In “The Treatment of Bibi Haldir,” the community feel is especially present because of the narrative voice talking as “we.” While it is very noticeable that people are often together and interacting with each other, whether this is a positive dynamic or not is once again unclear. Bibi seems to participate more in the community interactions than Boori Ma was able to, but the women she hangs out with still talk to her in a rather patronizing manner. They don’t expect her to find a husband, what with her looks, her sickness, and her quirkiness. Yet they still jokingly encourage her to dress nicer and have conversations with men on the street. They giver her advice on how to attract men and things to say. “‘Frowning like a rice pot will get you nowhere. Men require that you caress them with your expression’” (Lahiri 165). In a similar way to Boori Ma, they don’t really seem to take her seriously, and the fact that they are basically pretending to be her friend and giving her fake aspirations makes it almost worse. It’s possible to interpret their interactions with her as being pretty mean. At the same time, when Bibi starts facing more serious problems, the community does seem to step up to help her. They try to visit her, they send their children to play on the roof to keep an eye on her. “Someone donated a kerosene lamp; another gave her some old mosquito netting and a pair of socks without heels. At every opportunity we reminded her that we surrounded her, that she could come to us if she ever needed advice or aid at any time” (Lahiri 171). I was a little taken aback the first time I read this by how much the community seemed to actually do for Bibi in her time of need. However, reading it again I don’t think their treatment of her is really very impressive. After all, they donate socks without heels, they don’t try that hard to stay in contact with her even though they know she is struggling, and although they say they’ll support her, it’s hard to imagine any advice they could give her being much less condescending than their previous treatment of her. There’s also the fact that they ran Haldar out of business without hesitation, for how he was treating Bibi. I do think I would rather live with Bibi’s community than Boori Ma’s, but neither community is really shown to be all that supportive. Maybe it works for “normal” people, but people who don’t fit in are often excluded, and the community isn’t really there for them.

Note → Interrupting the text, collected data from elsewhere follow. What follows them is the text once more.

What can hang from each mark
J_282: J_597 J_676
J_159: J_594
J_594: J_159 J_282 J_689
J_445: J_597
J_676: J_282 J_445 J_689
J_689: J_594
J_597: J_282 J_445

Known rows, with every way that one mark hangs from another
J_597[J_445]: [-0.499  3.182 -0.303 -0.442 -1.473  2.396  0.692 -1.588 -0.184 -3.778
  2.672  0.824 -1.260 -1.344  2.508 -1.207  0.050  0.103 -0.519  0.399]
J_445[J_597[J_282[J_676[J_689[J_594]]]]]: [ 0.442  0.712 -0.720  2.367 -4.991 -0.798  0.333  1.883 -2.621 -3.579
  0.673  0.943 -2.507  1.271  0.847 -0.643 -3.084  0.921  2.244  1.102]
J_689[J_594[J_159 J_282]]: [-0.872  5.742 -1.302 -2.181 -0.742 -0.131 -2.070 -1.271 -1.748 -6.152
  1.028 -1.435  0.844  0.170  2.902  3.011 -1.766  1.204 -3.771 -2.908]
J_676[J_282[J_597]]: [ 0.745 -1.130  2.018 -1.232 -2.340 -1.254  0.182  0.672  1.414 -3.384
  2.936 -1.091 -1.608  2.760  2.275 -0.872 -2.098  0.447 -0.144  1.013]
J_689[J_594[J_282[J_676]]]: [ 1.245  3.286 -0.610  1.458 -1.718  1.804 -2.354  1.373 -2.865 -5.427
  1.360  0.384  0.748  0.468  2.159  1.868 -1.386  0.917 -2.149 -3.907]
J_159[J_594[J_282 J_689]]: [-2.181  2.306 -2.003 -4.262 -0.491  0.053 -1.303 -1.624  0.560  0.566
  3.682  2.087 -1.089 -1.637 -0.620  0.593  2.280  2.017 -2.423 -5.890]
J_676[J_445]: [ 0.274 -0.091  0.482 -2.476 -0.785  0.522  0.276  0.577  0.713 -2.317
  1.917  1.496 -1.544  1.474  1.157 -2.658 -0.540 -0.224  0.338  0.820]
J_676[J_445[J_597[J_282]]]: [ 2.119 -1.960  0.072 -1.066 -3.277 -0.991  1.186  1.961 -0.038 -1.795
  2.283  1.561 -2.007  3.366 -0.015 -0.947 -3.108 -2.615  1.440  4.596]
J_594[J_159 J_282[J_676[J_445 J_689]]]: [ 1.687  0.903  0.708  2.111 -2.111  0.770  0.972  2.426  0.136 -3.735
 -1.297  1.294 -2.985  2.735 -0.762  0.217 -2.519  0.690  0.765 -0.808]
J_597[J_282]: [-0.053  2.130  0.259 -2.173 -0.765 -0.351  0.974  2.283  0.742 -3.504
  3.287  0.797 -2.718 -0.133  1.227 -0.646 -0.917  0.731 -0.093  0.213]
J_689[J_594[J_282[J_597[J_445] J_676]]]: [ 2.769  2.023 -1.910  3.171 -2.611  2.871 -1.936 -0.069 -3.752 -4.211
  0.206 -0.393  0.208  2.100  3.246  3.533 -4.967 -2.199 -0.797 -0.087]
J_282[J_597 J_676[J_445]]: [ 2.545 -1.659  0.601  0.353 -1.383  0.034  0.425  4.139 -1.721 -2.010
  0.621  0.355 -1.089  3.656  1.683 -0.076 -4.067 -0.650  1.863  3.227]
J_282[J_597]: [-0.548  1.545  0.387 -3.244 -0.403 -0.829  0.316  1.032 -0.929 -2.801
  2.769 -0.174 -0.715  0.652  3.291 -0.016 -2.616  1.144 -0.235  1.414]
J_282[J_597[J_445] J_676[J_689]]: [ 0.512  0.841 -0.045  2.983 -3.011  1.970  1.957  0.685 -1.308 -2.449
  0.313  0.833 -3.461  0.965  1.894 -1.046 -3.174  0.478  2.833  2.136]
J_282[J_597 J_676[J_445 J_689[J_594]]]: [ 0.633 -2.148 -0.813  1.521 -3.426  0.740 -0.438  1.511 -1.589 -1.372
 -1.144  0.979 -3.011  4.000  1.992 -2.120 -4.907 -0.770  3.267  1.184]
J_445[J_597[J_282[J_676]]]: [ 2.376  1.211  0.830  1.748 -3.183 -1.468  1.924  4.798 -2.605 -4.068
  2.796  0.043 -1.283  0.672  0.663  0.970 -2.023  0.938  1.074  3.106]
J_689[J_594[J_159 J_282[J_597]]]: [-0.114  4.560 -1.661 -2.914 -0.888 -1.438 -1.805 -0.315 -2.759 -4.884
  0.333 -2.350  0.895  1.585  3.685  4.575 -5.069  0.110 -2.912 -0.514]
J_689[J_594]: [-1.890  3.454 -0.897 -2.421 -1.110  0.572 -1.875 -1.471 -1.195 -4.528
  2.331 -0.104 -0.042 -0.977  3.428 -1.174  0.060  1.280 -1.444 -2.300]
J_689[J_594[J_282[J_597[J_445]]]]: [ 0.700  2.227 -2.692 -0.308 -2.296  2.449 -2.261 -3.050 -2.575 -3.782
  1.050  0.205 -0.060  1.782  3.240  2.708 -4.387 -2.839 -1.935 -0.368]
J_282[J_597 J_676]: [ 1.424  1.797  0.719  0.007 -0.791 -0.781  0.793  3.935 -2.369 -3.481
  1.835 -0.718 -0.437  0.944  3.067  0.843 -2.853  1.884  0.648  1.506]
J_159[J_594[J_282[J_597] J_689]]: [-1.530  1.057 -2.483 -4.725 -0.849 -0.835 -1.102 -0.895 -0.654  1.828
  2.941  1.529 -1.575  0.246  0.238  2.118 -0.883  1.219 -1.697 -3.709]
J_676[J_689[J_594[J_282]]]: [-1.651  2.071 -0.833 -0.324 -2.432  1.880 -2.245 -2.939  0.131 -3.564
  1.106  2.363 -2.108  0.631  1.480 -1.041 -1.095  1.108 -1.425 -4.777]
J_594[J_159 J_282 J_689]: [ 0.856  5.158 -1.688 -3.558  0.059 -0.901 -0.360 -1.425  0.459 -3.640
 -0.065  0.380 -0.751 -0.323  0.587  1.479  0.277  3.028 -2.808 -2.690]

Rows
[ 2.128  2.465 -0.247  3.107 -2.374  2.206  1.805  3.052 -0.895 -4.145
  2.124  0.266 -2.527  0.127  1.261  0.764 -1.329 -0.917  1.285  1.971] : J_597[J_282[J_676] J_445]
[ 4.989 -1.367 -1.376  0.866 -2.361  0.207 -0.021  1.045 -1.526 -1.381
 -0.742  2.948 -0.329  3.551 -1.153  0.146 -1.162 -0.105  0.231  0.452] : J_594[J_282[J_676[J_445[J_597]]] J_689]
[-0.929  1.069 -0.813  1.156 -2.465 -0.196 -0.488  1.079 -2.333 -2.898
 -0.161  0.131 -2.186  1.207  3.017 -1.021 -3.697  1.810  1.796 -0.825] : J_282[J_597 J_676[J_689[J_594]]]
[ 0.745 -0.989 -1.790 -0.412 -1.531  1.039 -0.941  1.710 -0.228  1.452
  1.360  3.075 -1.890  1.405 -1.885  0.198  0.775 -0.013 -0.108 -4.235] : J_159[J_594[J_282[J_676[J_445]] J_689]]
[ 2.921  2.284 -1.187  0.145 -0.384  0.870 -0.799  1.142 -0.218 -2.870
  0.395  2.030 -0.672  0.332  0.120  0.644  0.851  3.139 -1.580 -3.892] : J_594[J_282[J_676] J_689]
[ 1.405 -0.803  0.772  1.079 -3.470  0.993  0.887 -1.300  1.480 -3.591
  2.514 -0.767 -2.283  2.759  2.546 -0.845 -2.302 -1.829  0.154  2.393] : J_676[J_282[J_597[J_445]]]
[ 3.031  3.928 -1.557 -1.209 -0.450 -1.935  0.274  2.134 -1.714 -3.308
 -1.224 -1.026 -0.409  1.659  1.117  4.169 -3.050  2.785 -1.401 -0.160] : J_594[J_159 J_282[J_597 J_676] J_689]
[ 0.106 -1.755  0.596  1.907 -4.651  1.068  1.251 -2.538  2.465 -2.283
  1.292  0.571 -4.721  2.966  1.202 -2.807 -2.455 -0.880  2.126  1.767] : J_676[J_282[J_597[J_445]] J_689]
[-0.891  1.528 -3.673 -2.628 -1.902  1.557 -0.605 -2.757 -0.495  1.778
  2.346  1.571 -1.956  0.012  0.151  2.207 -1.488 -1.038 -1.027 -2.369] : J_159[J_594[J_282[J_597[J_445]] J_689]]
[ 1.760  1.958 -0.133  1.968 -2.050  1.893  1.092  1.993 -2.413 -3.563
  1.374 -0.596 -0.970  0.605  3.194  1.122 -3.352 -0.326  1.095  2.921] : J_282[J_597[J_445] J_676]
[ 1.632  5.074  1.096  0.946 -0.473 -0.201  0.256  3.135 -2.027 -6.356
  1.152 -0.964  0.221 -0.183  1.729  3.872 -1.344  2.627 -2.447 -1.635] : J_594[J_159 J_282[J_676]]
[-0.383  2.185 -1.558 -0.838 -1.124  0.374 -0.916  0.943 -0.905 -0.022
  2.961  1.578 -1.068 -1.387 -0.568  1.122  1.936  2.612 -1.329 -6.028] : J_159[J_594[J_282[J_676] J_689]]
[-0.521  1.545 -0.575  0.909 -2.843  0.270  0.201  1.289 -1.167 -4.129
 -2.027 -0.122 -2.414  1.706  1.691 -1.631 -2.380  0.735  1.618 -0.335] : J_282[J_676[J_445 J_689[J_594[J_159]]]]
[-1.332  1.694  0.486  0.343 -1.321  0.664 -0.499  2.891 -2.238 -2.225
  4.555  0.889 -0.546 -1.120  0.479  2.417  0.538  1.592 -1.615 -4.918] : J_159[J_594[J_282[J_676]]]
[ 3.403 -1.328 -1.240  1.283 -2.061  1.277 -2.469  1.989 -2.973 -2.634
 -0.645  0.600 -0.139  4.631  1.743  2.158 -5.565 -2.656 -0.126  0.216] : J_689[J_594[J_282[J_597 J_676[J_445]]]]
[-0.851  0.698 -1.674 -1.125 -2.238  0.758 -2.162 -2.047 -0.982 -2.574
  0.353  1.271 -2.137  2.274  2.096  0.269 -4.446  0.234 -0.684 -2.435] : J_676[J_689[J_594[J_282[J_597]]]]
[ 2.710 -1.124  1.051  1.228 -2.859  0.051  1.301  3.509 -2.384 -2.900
  1.216  0.811  0.007  2.537  0.932 -0.923 -1.939 -0.074  1.514  3.329] : J_282[J_676[J_445[J_597]]]
[ 1.561  3.962 -2.083 -4.554  0.415 -2.194 -0.359 -0.425 -0.424 -2.537
 -0.382 -0.597 -0.780  1.519  1.629  2.842 -2.683  2.153 -2.247 -0.523] : J_594[J_159 J_282[J_597] J_689]
[ 4.734 -1.730 -1.617  0.044 -1.225  0.691 -0.517  2.190 -0.770  0.121
 -1.097  2.257 -1.821  4.628 -0.484  0.853 -3.605 -0.592  0.551  0.143] : J_594[J_282[J_597 J_676[J_445]] J_689]
[-0.647  1.428 -1.314 -0.778 -2.471  0.787 -1.462 -2.297  0.219 -3.567
 -1.507  0.852 -2.591  2.668  0.575 -0.270 -2.896 -0.560 -0.783 -1.940] : J_676[J_445 J_689[J_594[J_159 J_282]]]
[-1.052  3.907 -0.820  0.508 -2.532 -1.729  0.308  1.675 -3.049 -4.706
 -1.073 -2.065 -1.687  1.062  3.448  1.264 -4.484  2.489  0.941  0.772] : J_282[J_597 J_676[J_689[J_594[J_159]]]]
[ 1.117 -4.810  2.017  1.225 -5.783 -0.627  1.345 -1.214  2.535 -1.700
  1.057  2.295 -3.778  4.861 -1.115 -5.027 -1.140 -0.772  2.643  2.302] : J_676[J_282 J_445[J_597] J_689]
[ 3.875  1.834 -1.066 -0.388 -0.757 -0.054  0.241  1.766  0.056 -2.695
 -1.977  1.035 -1.285  2.557 -0.744  1.246 -1.130  0.956 -0.484 -0.854] : J_594[J_159 J_282[J_676[J_445]] J_689]
[ 1.556  0.077  0.848  1.706 -2.052  0.232  0.100  2.429 -1.305 -2.249
  0.644  1.617 -2.448  2.244  0.801  1.211 -3.842  1.638  0.583 -0.937] : J_594[J_282[J_597 J_676[J_689]]]
[ 2.045 -4.404  1.583 -0.705 -2.848 -0.694 -0.154  1.105  2.321 -2.041
  1.643  0.055 -2.333  5.310  0.929 -2.349 -3.254 -1.890  1.300  2.743] : J_676[J_282[J_597] J_445]
[ 3.092 -1.224  0.784  1.560 -2.123  0.758  1.411  5.164  0.025 -2.677
  1.595  0.987 -2.859  2.897 -0.135 -0.675 -2.235 -1.464  2.330  2.110] : J_597[J_282[J_676[J_445]]]
[ 0.907  1.219 -0.189  4.220 -3.601  2.548  2.540  1.901  0.479 -3.305
  0.706  1.641 -5.250  0.134  0.069 -1.448 -1.522 -0.325  3.013  0.928] : J_597[J_282[J_676[J_689]] J_445]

That being said, I don’t think the point Lahiri is trying to make is that the sense of community in India is not really that special, or that it is always exclusive and fake. After all, the community in America is basically shown to be nonexistent. The Indian characters in the U.S. are extremely lonely and having difficulty adapting to their environment. Mrs. Sen is a prime example of this. She is overwhelmed by seemingly simple aspects of assimilating into American culture, such as learning to drive and eating chicken instead of fish. “If she passed a person, she waved. If she saw a bird twenty feet in front of her, she beeped the horn with her index finger and waited for it to fly away” (Lahiri 120). Mrs. Sen is more aware of community, or a lackthereof, than most Americans seem to be. And as a result, she feels very distant from everybody else, even her husband, and more restricted. But as we see with Mrs. Croft and the narrator of “The Third Continent,” it is possible to find very strong communities in America and to assimilate smoothly into another culture. So Lahiri gives us a rather complex view of these two countries and leaves it up to us to decide the positive and negative features of both. While India seems to have a stronger community feeling, it’s impossible to universally praise all of its social interactions when Lahiri gives us stories about people such as Boori Ma and Bibi Haldar. Instead, I think the positive element of India that America lacks is perhaps more of a cultural identity--an appreciation for food, for customs, for things having their place. These things create a sense of community that is perhaps more apparent once you’ve left it than when you’re still there, and is what people like Mrs. Sen seem to miss the most about India.